У этой филологической ошибки имелись серьезнейшие последствия в эпоху Средневековья, поскольку в результате нее постепенно акцент сместился от памяти как служанки для риторических искусств к памяти как процессу, обладающему этическим значением. Эта перемена случилась из-за средневековой новой интерпретации классических принципов риторики. В сочинении «De inventione Cicero», посвященном памяти, пониманию и предвидению (memoria, intelligentia, providentia), присутствовали так же рассуждения о добродетели Благоразумия (prudentia). Мудрым считался тот, кто, погрузившись в знание о прошлом, мог понять настоящее и благоразумно позаботиться о будущем. Средневековые философы обращались к «De inventione», называя это сочинение Первой Риторикой Цицерона, и к трактату «Ad Herennium», который явным образом казался продолжением первого сочинения, и называли его Второй Риторикой Цицерона. Поскольку Первая Риторика совершенно определенно приписывала этическое значение памяти, считая ее одной из составляющих Благоразумия, то на вполне разумных основаниях практики искусственной памяти, описанные во Второй Риторике, были сочтены упражнениями в добродетели Благоразумия. Такие великие средневековые философы, как Альберт Великий и Фома Аквинский, подробным образом рассуждали о концепциях loci (места), порядка и посредничающих образов в новом этическом контексте, в тех своих работах, которые были посвящены одной из кардинальных добродетелей – Благоразумию. С тех пор средневековая философия, риторика и этика вошли между собой в столь близкую связь, что аргументы, используемые в защиту риторических фигур (метафоры, аллегории, поэтические фабулы), когда обвинялись они в том, что представляют собой всего лишь способы обмана, были теми же самыми, которые использовались для оправдания использования образов-посредников в искусстве памяти. Человек слаб, говорили философы морали, и по большому счету не способен к пониманию и запоминанию абстрактных концепций. Метафоры, аллегории и образы-посредники представляют собой инструменты, которые могут помочь человеку преодолеть эту слабость, поскольку они предоставляют конкретную форму для абстрактных принципов, которые должен объять человек, дабы обрести вечное спасение. Поэтому, пишет Святой Фома в «Summa theologica» (I, 1, 9 и II IIae, 9.49 до 2 m), Бог избрал выражать Себя в форме притч и метафор в Библии.

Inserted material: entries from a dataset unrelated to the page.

Each row was made from one path, in order. Every step used is in the known rows, and no mark comes twice. Write each row's path.
Known rows:
davo > bofal > gebu > vike > tepilum: [ 0.00  1.42 -2.31  0.86  0.21 -1.14  3.00 -0.99  1.36  1.07  3.21  4.88
 -0.44 -0.83 -1.98 -2.67  2.13  1.59  0.74  0.46  0.70  0.46 -2.32  2.95]
bofal > gebu > vike > tepilum: [-1.23  1.58 -2.00 -0.73 -1.56 -0.44  3.36  0.57  1.95  0.18  3.07  3.20
 -0.61 -1.79 -2.28 -1.53  1.22  0.15 -0.16  0.46  0.96 -0.22 -1.62  1.40]
rebov > davo: [ 0.03 -0.85  0.98 -1.34  0.32  0.07  1.18  0.60  0.36 -1.20 -0.22 -0.83
  0.93  0.56  1.94  2.68  0.34  0.28 -0.32 -0.87 -0.63 -0.81  1.11 -1.96]
tepilum > rebov > davo > bofal > gebu: [-0.27 -0.33 -0.93  0.58 -0.55 -0.92  0.21  1.05 -2.65 -1.40 -0.96  1.15
  0.73  1.17  1.88  0.90  3.75  2.99  0.26 -1.23  0.94 -1.18 -2.22  0.64]
bofal > gebu > rebov > davo: [-0.15 -0.02 -0.82 -3.77 -2.16 -0.88  1.83  0.80 -1.05 -2.05 -0.81  0.19
  0.67 -1.72  2.58  1.98  2.36  1.03 -1.35 -2.06 -0.80 -1.99  0.97  1.24]
vike > tepilum: [-1.63  0.48  0.32  1.71  0.42 -0.91  1.04  0.68  2.32  0.53  1.10  0.09
  0.60  0.87 -1.41  1.40 -0.50 -0.92  0.17  0.67  0.56  0.39  0.97 -1.00]
pati > vike > gebu: [-0.42 -1.45  1.98  0.40  0.66  1.91  1.85 -3.78  0.87  0.48  2.49 -1.27
 -1.38  0.35  0.83  1.33  0.97 -0.42 -0.74  3.01  0.89 -0.62 -1.29 -0.73]
tepilum > vike > gebu: [-1.39 -1.10  1.34  0.18  0.88  2.70 -0.32 -0.73 -1.05 -0.78  3.20 -0.43
 -1.35  1.59 -1.71 -0.29 -1.37 -3.06 -0.71  1.89  0.05  0.97 -0.44 -1.28]
rebov > davo > vike > gebu > bofal > tepilum: [ 0.47  1.45  1.04 -2.66  2.73 -0.02 -1.00 -2.61  0.61  0.72 -1.80 -2.49
 -1.81  1.22  2.01 -0.62 -5.42  0.34 -0.84  1.85 -3.53  2.51 -1.15  0.62]
rebov > davo > bofal: [ 1.38 -0.67  0.81  0.20  1.89 -0.96  0.78 -0.87 -0.33 -0.27 -0.25  0.75
  1.22  1.58  2.21  1.65  1.37  1.85  0.51 -1.11 -0.72 -0.07  0.63 -0.54]
vike > gebu > rebov: [-1.30 -1.64 -0.59 -1.52 -0.19  0.59 -0.08 -1.89  0.59 -0.53  1.23 -1.35
 -0.30 -0.18 -1.11  1.58 -1.73 -2.40 -0.65 -0.43 -0.36 -0.76 -0.36  0.47]
bofal > tepilum: [ 0.45  2.67 -0.53  1.36  1.70 -0.68  0.14  2.41  1.47  0.22  0.05  0.21
 -0.46 -0.03  1.03  0.41 -0.43  1.99  0.07 -0.67 -1.16 -0.15  0.68 -3.15]
pati > vike: [ 0.67 -0.41  1.14  0.81  0.00  1.41  2.27 -1.45  1.05  0.19  1.19  0.10
  0.26 -0.45  1.85  1.20  3.19  0.37 -0.15  1.80  1.27 -2.03 -0.45 -1.15]
gebu > rebov: [-0.12 -0.67 -1.09 -0.93 -0.70  0.31  0.00  0.42  0.92 -0.79 -0.13 -0.12
  1.13 -0.78  0.08  1.73  0.70 -1.37 -0.25 -1.62 -0.15 -2.06  0.41 -0.18]
davo > bofal: [ 1.01 -0.18 -0.49  1.85  1.85 -0.15  0.86 -0.68  0.47  0.69  1.13  1.90
  0.31  0.83  0.69 -0.02  1.09  1.09  0.97 -0.25  0.07 -0.49 -0.81 -1.17]
gebu > vike > tepilum: [-0.87  0.21 -1.38  0.38 -0.52  0.24  1.91 -0.24  2.92  0.49  2.47  1.94
  0.57 -0.20 -3.66 -0.16 -0.08 -1.76  0.42  0.48  0.73 -0.05 -1.00  0.67]
bofal > davo > rebov: [ 0.70 -0.44  0.88  0.21 -1.50 -1.07 -1.29  4.02 -0.05  1.35  1.02  2.25
  0.09 -1.91 -0.28 -0.55  0.62  1.94 -0.42 -0.94  0.85 -2.92  2.24 -1.47]
tepilum > bofal > gebu > vike: [ 0.37  1.17 -2.98 -1.30 -1.13  2.38  3.73 -0.70 -0.32 -1.38  2.23  2.08
 -1.38 -3.11 -0.55 -2.57  0.99 -0.67  1.50 -0.95  1.12 -0.25 -1.24 -1.28]
gebu > vike: [ 0.31 -0.07 -2.07 -1.09 -0.34  1.76  1.73  0.19  2.08 -0.30  2.37  1.96
  0.15 -1.03 -1.64 -0.46  0.43 -1.19  0.55 -0.35  0.41 -1.55 -2.10 -1.04]
tepilum > rebov > davo > vike > gebu > bofal: [-1.53 -2.21  0.13 -2.22  0.24  1.84 -2.07 -2.83 -1.05 -0.58 -2.25 -3.37
 -0.59  2.42 -0.15  0.45 -3.82 -2.57 -0.24  1.81 -0.53  0.45 -4.01  1.23]
davo > bofal > gebu: [ 0.54  1.18 -0.97  0.51  0.91 -0.51  2.37  0.07 -0.42  0.31  1.62  3.16
 -0.76 -0.82  1.95 -1.31  2.54  2.61  0.43 -0.17  0.23 -0.52 -1.58 -0.36]
bofal > gebu: [-0.99  1.14 -0.96 -1.17 -0.70  0.32  2.83  1.67  0.08 -0.70  1.56  1.60
 -0.94 -1.69  1.79 -0.13  1.32  1.03 -0.43  0.12  0.26 -1.01 -1.09 -1.99]
tepilum > rebov: [-1.50 -0.75 -1.39  1.70 -0.80  1.12 -1.09  2.10  0.04 -1.05 -0.36 -0.75
  1.08  1.25 -1.02  1.76  1.19 -0.89  0.50 -0.82  1.97 -2.15 -2.18 -2.22]
gebu > bofal > davo > rebov: [-0.09 -0.30  0.74 -0.49 -0.24 -0.80 -0.47  0.80  0.10  1.79  0.12  2.18
 -0.68 -0.53  0.50 -1.69 -0.67  0.75 -0.54  0.35 -0.43 -2.53  1.70  0.07]
bofal > davo: [ 0.42 -1.24  1.05 -0.69 -0.34 -0.14 -0.38  2.93  1.07  0.54  0.75  0.95
 -0.16 -0.72  0.76 -0.18  1.90  0.42 -0.20 -0.75  0.35 -1.25  1.58 -3.23]
tepilum > bofal > gebu > rebov > davo: [ 0.24 -0.16 -1.18 -2.44 -1.55  0.26  2.17 -0.89 -2.38 -2.71 -1.65 -1.06
  0.47 -2.21  2.57  1.38  1.50  0.04  0.16 -2.90 -0.19 -0.63  2.45  0.03]
bofal > gebu > rebov > davo > vike > tepilum: [ 0.02  0.39  0.06 -3.34 -2.81 -1.67  0.14  1.61  0.19 -0.26 -1.62 -0.17
  1.20 -2.22  0.50  0.53  0.08  0.08 -1.25 -0.28 -0.45  0.63  0.11  3.51]

Which path is each row?
[ 2.32  1.27 -0.52  0.46  1.74 -2.65 -1.04 -0.26 -0.45 -0.18 -2.26  0.47
  1.37  0.87  2.63  1.61  1.28  3.64  0.01 -3.08 -2.35 -0.27  2.22  1.60]
gebu > rebov > davo > bofal > tepilum
[ 2.17  1.94  0.35  1.42  2.98 -2.25 -0.20  0.64  0.01  0.29 -1.20  0.83
  0.44  1.67  2.79  0.87  0.79  4.34  0.25 -1.66 -2.12  0.80  1.64 -0.86]
rebov > davo > bofal > tepilum
[-0.03  1.78 -0.81  0.36 -0.93  0.69  1.46  0.65 -0.21  0.40 -0.32 -0.04
 -0.68 -2.60 -0.64 -2.48 -1.63 -1.07  1.24  1.05  1.22  2.48 -0.06 -0.78]
davo > vike > tepilum > bofal > gebu
[ 0.81 -0.63  2.72  3.69 -1.50 -0.94  0.33 -0.48 -0.75  1.86  0.66  0.83
  0.20 -1.70 -0.98 -1.03  2.19  1.30  0.68  1.11  2.75 -0.90  4.83  0.52]
pati > vike > tepilum > bofal > davo > rebov
[-0.63 -2.48  1.43 -2.24 -0.40  1.47 -1.36 -1.66 -2.41 -2.14  0.93 -1.97
  0.50  1.62 -0.61  1.75 -0.57 -3.27 -1.69 -0.37 -1.23  0.21  1.69  1.93]
tepilum > vike > gebu > rebov > davo
[ 2.04  2.51  0.22  3.59  3.02  0.15 -1.22  1.31 -1.45  0.65  1.09  2.62
 -0.30  2.01  0.65 -2.35  1.54  1.66  0.52 -0.01 -1.11  1.51  0.81 -0.78]
davo > bofal > tepilum > vike
[-1.20  0.39 -0.13  2.96  0.89  0.29  1.49 -1.04  0.75 -0.06  0.16 -1.02
  0.15  0.38 -1.56  0.59 -1.49 -1.92  1.67 -0.25  0.95  1.51  2.75 -2.21]
vike > tepilum > bofal
[ 0.31 -1.59 -0.30  1.91  0.61 -0.66 -1.30  0.09 -1.52 -1.12 -1.35 -0.19
  1.92  2.90  0.84  2.14  2.36  1.51  0.73 -1.79  0.75 -1.23 -1.51  0.00]
tepilum > rebov > davo > bofal
[ 0.33 -1.32 -0.11 -1.08 -1.75  1.11 -2.73  2.70 -0.77 -1.11 -2.57 -2.10
  1.84  0.34  0.05  1.48  0.04 -0.55  0.19 -0.51  1.15 -1.09 -2.57 -0.83]
tepilum > rebov > davo > vike
[-0.49  1.14  0.94  2.51 -0.71  0.60  4.23 -2.85 -0.58 -0.09  0.85  0.08
 -0.83 -1.39  1.14 -0.54  2.80  0.59  0.63  2.00  2.17  0.80  1.57 -0.21]
pati > vike > tepilum > bofal > gebu
[-2.22  0.12 -1.93 -0.67 -2.73 -0.58  1.14  1.42 -0.04 -1.76  0.43  1.23
  0.98  0.32 -2.46  0.70  2.43  0.32 -0.31 -0.95  1.65 -1.12 -2.29  2.59]
bofal > gebu > vike > tepilum > rebov > davo
[-1.08  0.31 -0.63 -0.78 -1.59 -1.31  2.04 -1.19 -1.56 -1.89 -1.62 -1.28
  0.96 -1.19  0.73  1.36  0.80 -0.45  0.08 -2.09 -0.07  0.79  3.69  1.67]
vike > tepilum > bofal > gebu > rebov > davo
[ 0.86 -2.68  0.62 -3.65 -1.63  0.61 -3.26  0.78  0.73  1.33 -0.06 -1.12
 -0.79 -2.43 -1.16 -1.30 -1.47 -1.72 -0.92 -0.06 -0.47 -0.04 -0.71  0.67]
bofal > davo > vike > gebu > rebov
[-0.62 -1.51  0.88  1.10 -2.40 -0.65 -4.22  4.77  0.85  1.50 -1.29 -0.37
  1.17 -0.06 -3.04 -1.30  0.63 -0.75  0.18  0.35  2.18  0.17 -1.31 -0.50]
bofal > davo > vike > tepilum > rebov
[-0.12  0.03  1.55  3.48  0.56  0.94  2.54 -3.53  0.32  0.27  0.32 -1.21
  0.34  0.16 -0.11  0.71  1.79 -0.94  1.29  1.81  2.18  1.01  2.36 -0.98]
pati > vike > tepilum > bofal
[-1.73  1.68 -0.63  1.70 -0.23 -0.22  2.96 -0.41  0.01 -0.52  0.67  0.25
 -0.79 -1.02 -0.40 -0.85 -0.16 -0.49  1.12  0.20  1.32  1.62  1.84 -1.68]
vike > tepilum > bofal > gebu
[-1.22 -1.32  1.82 -0.36  1.89  2.19  2.75 -7.19  0.84  0.82  1.57 -1.34
 -2.10  1.70  1.74  0.37 -0.35 -1.55 -0.66  4.16 -0.35 -0.49 -1.80  0.84]
pati > vike > gebu > bofal
[-1.15 -1.23  0.31  3.57  0.68 -2.10 -1.57 -0.12 -0.65 -0.32 -1.40 -0.19
  2.28  3.83 -1.20  2.26  1.52  0.94  0.70 -0.98  1.10  0.12 -0.18  1.59]
vike > tepilum > rebov > davo > bofal
[ 1.74 -0.58  0.74 -2.71 -0.41  0.70 -0.52  1.60  0.33 -0.30 -1.18 -1.06
  0.95 -0.95  1.48  1.08 -0.92  0.03 -0.21  0.23 -0.73 -0.03 -0.56 -1.39]
rebov > davo > vike
[-0.37  1.15 -0.48  1.44  0.06 -0.86 -2.02  3.19 -0.54 -1.55 -2.54 -1.85
  1.15  2.03  0.99  2.69  0.98  2.43 -0.26 -2.26 -0.36 -0.97  0.11 -1.82]
bofal > tepilum > rebov > davo
[-0.13  0.63  0.35  0.33 -0.06 -0.15 -0.60  1.64  2.27  1.45  0.03 -0.12
  0.57 -0.75 -1.97 -0.35 -2.08 -1.45  0.32  1.56  0.48  1.26 -0.65 -0.43]
davo > vike > tepilum
[ 0.03  2.67  0.42  1.09  2.64  1.13 -0.01 -0.14 -0.54  0.05 -0.02  0.80
 -1.30  2.48  1.02 -1.90 -0.68 -0.57 -0.38  1.10 -2.10  1.02  0.70 -0.67]
gebu > bofal > tepilum > vike
[-0.20 -1.87  2.86 -0.26 -0.02  0.33  0.45 -3.92 -0.38  2.50  1.62  0.75
 -2.19 -0.30  0.84 -1.58 -0.03  0.94 -1.34  3.48  0.36 -2.22  0.55  2.41]
pati > vike > gebu > bofal > davo > rebov
[ 0.54 -2.40  0.25 -1.20  1.38 -1.12 -0.47 -3.82 -0.74 -0.57  0.01 -0.98
  0.62  1.52  0.71  2.04 -0.43 -0.05 -0.33 -1.29 -1.42  0.10  0.37  2.72]
vike > gebu > rebov > davo > bofal
[ 0.43 -0.21 -0.64  1.79 -1.79 -0.43 -0.26  1.25  0.36  1.44  1.69  2.74
  0.12 -2.43 -4.36 -2.80 -0.73 -0.46  1.34 -1.11  1.97 -0.59  3.24  0.89]
gebu > vike > tepilum > bofal > davo > rebov
[-2.23  0.47  0.02  0.31  2.06 -0.51 -1.55 -2.52 -0.47 -0.98 -2.29 -3.22
 -1.18  4.03  0.76  1.60 -2.82  0.37 -0.80  0.03 -1.78  0.31 -1.39  0.23]
vike > gebu > bofal > tepilum > rebov > davo
[ 0.73  0.40 -1.91 -0.58 -0.34 -1.09  1.29 -0.72 -0.87 -0.07  0.58  2.82
  0.17 -1.40  1.49 -0.89  3.09  1.69  0.03 -1.45 -0.03 -1.35 -1.15  2.01]
davo > bofal > gebu > rebov
[ 0.52 -0.66  1.63 -0.39 -1.07 -1.00 -2.05  3.73  1.97  2.29 -0.09  0.54
  0.21 -1.38 -1.40 -1.80 -0.38 -0.41 -0.15  1.05  0.63  1.17  0.83 -0.95]
bofal > davo > vike > tepilum
[ 1.09  1.38 -0.38  0.15 -0.37 -0.30 -3.50  4.17 -0.43 -0.51 -3.54 -2.15
  1.13  0.63  0.69  0.91 -0.76  1.86 -0.06 -1.17 -0.29 -0.13 -1.74 -1.26]
bofal > tepilum > rebov > davo > vike
[ 1.07 -0.80  0.14 -0.90 -1.05 -0.06 -0.95 -1.23 -0.37 -0.62 -3.20 -2.83
  1.89 -1.08 -0.89  1.00 -2.02 -2.36  0.68 -1.31 -0.11  1.89  2.76  1.54]
gebu > rebov > davo > vike > tepilum > bofal
[ 0.11  1.16 -1.52 -0.70 -2.14  0.25  0.39 -0.26 -0.22 -0.02 -1.37 -0.40
 -0.02 -3.36 -0.97 -2.08 -0.90 -1.56  0.79 -0.29  0.87  1.54  0.66  1.63]
davo > vike > tepilum > bofal > gebu > rebov
[-0.53  1.51  1.01  1.51  2.03  1.46 -1.35  0.82 -0.92 -0.21  2.23 -0.56
 -1.82  1.70 -0.94 -1.07 -1.96 -1.01 -0.87  1.19 -1.32  1.85  0.61 -1.73]
bofal > tepilum > vike > gebu
[-1.42  1.83 -0.17  0.21  3.45  0.17  0.58 -3.05  1.44  0.87  0.24 -1.22
 -2.69  2.08  0.87 -0.55 -4.11 -0.38 -0.48  1.57 -2.57  1.40 -0.63 -0.68]
vike > gebu > bofal > tepilum
[-0.26 -1.27  1.16 -3.81  1.61  1.53  0.04 -3.92  0.40  0.40 -1.03 -2.52
 -1.28  1.07  1.21 -0.07 -4.83 -2.07 -0.74  2.52 -2.09  1.53 -2.13  0.96]
rebov > davo > vike > gebu > bofal
[ 1.36  0.13 -0.64 -5.00 -2.71 -0.21  0.20  1.84 -0.90 -1.16 -1.88 -0.11
  0.75 -3.12  2.33  0.16  0.98  0.67 -1.26 -1.04 -0.82 -1.06 -0.93  1.92]
bofal > gebu > rebov > davo > vike
[ 0.03  0.29  0.22 -0.29  0.11  0.14 -3.86  1.79 -0.48 -0.27 -2.20 -3.42
 -0.26  1.18 -0.38  0.79 -3.14  0.84 -0.41 -0.11 -0.65  1.08 -2.69 -0.60]
bofal > tepilum > rebov > davo > vike > gebu
[-1.37 -1.16  0.45  0.55 -1.07 -0.38 -3.41  1.55  0.78  1.94 -2.37 -0.27
  0.12  1.37 -2.21 -2.31 -0.60 -1.98 -0.04  1.45  0.87  0.37 -1.82  1.20]
gebu > bofal > davo > vike > tepilum > rebov
[-0.84 -2.27  0.40 -1.56 -1.00  1.43 -3.03  0.32 -0.88 -1.00 -1.31 -3.46
  0.31  1.06 -1.04  1.65 -2.46 -1.32 -0.36  0.71  0.72 -0.09 -3.52 -0.22]
tepilum > rebov > davo > vike > gebu
[-0.20  1.07 -2.62 -2.43 -1.67  1.32  3.46  1.20  1.01 -0.53  2.98  3.29
 -1.27 -2.63 -0.41 -1.84  1.96  0.29 -0.03 -0.10  0.61 -1.54 -2.99 -0.37]
bofal > gebu > vike
[-0.11 -0.10  0.99  2.96 -0.88 -1.51 -1.10  1.89 -0.46  1.43  0.20  0.92
  0.35 -1.41 -2.47 -1.16 -0.90  0.14  1.01 -0.75  1.76 -0.18  5.05 -0.96]
vike > tepilum > bofal > davo > rebov
[ 1.15  0.97 -0.08  2.09  2.58 -0.12 -2.58 -1.77 -2.06  0.41  1.28  0.77
 -0.87  1.76 -0.94 -1.75 -0.47 -0.10 -0.49 -0.15 -1.70  1.73  0.61  2.36]
davo > bofal > tepilum > vike > gebu > rebov
[ 1.25 -2.64  0.16 -2.24 -1.18  1.77 -2.92 -0.79 -0.77  0.53 -0.84 -2.41
 -1.06 -2.83 -1.29 -2.07 -2.50 -2.84  0.61 -0.81  0.16  1.34  0.92 -0.53]
tepilum > bofal > davo > vike > gebu > rebov
[ 1.09  1.47  0.84  3.28  3.59  0.14 -1.43 -0.96 -1.67  0.84  2.38  1.20
 -1.70  2.57 -0.53 -2.43 -0.96  0.76 -0.14  1.14 -1.31  2.62 -0.01 -0.14]
davo > bofal > tepilum > vike > gebu
[ 1.75  2.53 -0.65  3.01  3.20 -1.62 -0.17  0.73  0.67  1.29  0.19  1.89
 -0.25  1.05  1.50 -0.77  0.74  3.53  0.82 -0.89 -1.25  0.63  0.09 -1.52]
davo > bofal > tepilum
[ 0.64 -0.75  0.42 -2.24 -1.63 -1.39 -1.48  0.68  1.16  0.05 -2.32 -1.66
  2.33 -0.73 -0.74  1.74 -1.34 -1.59 -0.64 -0.51 -0.55  0.53  1.27  2.81]
gebu > rebov > davo > vike > tepilum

Таким образом, классическое искусство памяти было привнесено в традицию, которая постепенно развивалась в анклавах европейских монастырей, и в этой традиции функциям и свойствам памяти приписывалось важное моральное значение. Техники запоминания, в свою очередь, влияли на способы чтения, усвоения, преобразования классических и библейских текстов, и, в конечном счете, они переходили в личное хранилище знаний читателя, чтобы позже извлечь их для составления новых текстов или для принятия решений, относящихся к сфере морали. Рассматриваемый таким образом литературный текст не представлял собой нечто закрытое и статичное, он скорее представлял собой нескончаемую работу, которая так никогда и не будет совершенно определенно завершена: он представлял собой res (предмет), который будет передаваться в новом времени новым поколениям, и который обладал бы функцией auctoritas – то есть, этот текст должен был быть авторитетным, и в то же время его должно быть возможно разбить на фрагменты, обдумать и перекомбинировать в иные формы и в иные модели поведения. Этот процесс преобразования касался как материальных, так и духовных элементов. Тексты зачитывались вслух, диктовались писцам и копировщикам, их даже пели во время литургий. Кроме того, в соответствии с наиболее распространенными медицинскими и философскими теориями того периода, как образы внешнего мира, запечатленные в разуме человеческом, так и те образы, которые были созданы посредством изображения и техник запоминания (называвшиеся phantasmata – лат. «мысленный образ, представление, призрак, видение»), - обладали не только мысленной, но и вещественной составляющей. Наконец, в эпоху Средневековья техники запоминания весьма близко были связаны с техниками медитации, которые использовались для развития особой «силы мысли». Эта сила использовалась для выстраивания в уме структур, - храмов, молелен, дворцов, садов, деревьев, лестниц, - которые впоследствии можно было использовать для создания маршрутов, обладающих духовным значением. Остановка в каждой из точек этого маршрута представляла собой продвижение в познании и шаг навстречу постепенному моральному преображению, кульминация которого состоится во время мистического опыта единения с Богом. На этом экстатическом моменте образы сами по себе прекратились бы, они испарились бы подобно туману, поскольку они обладают привязанностью к материальному миру, они обусловлены человеческой природой, и потому являются ограниченными.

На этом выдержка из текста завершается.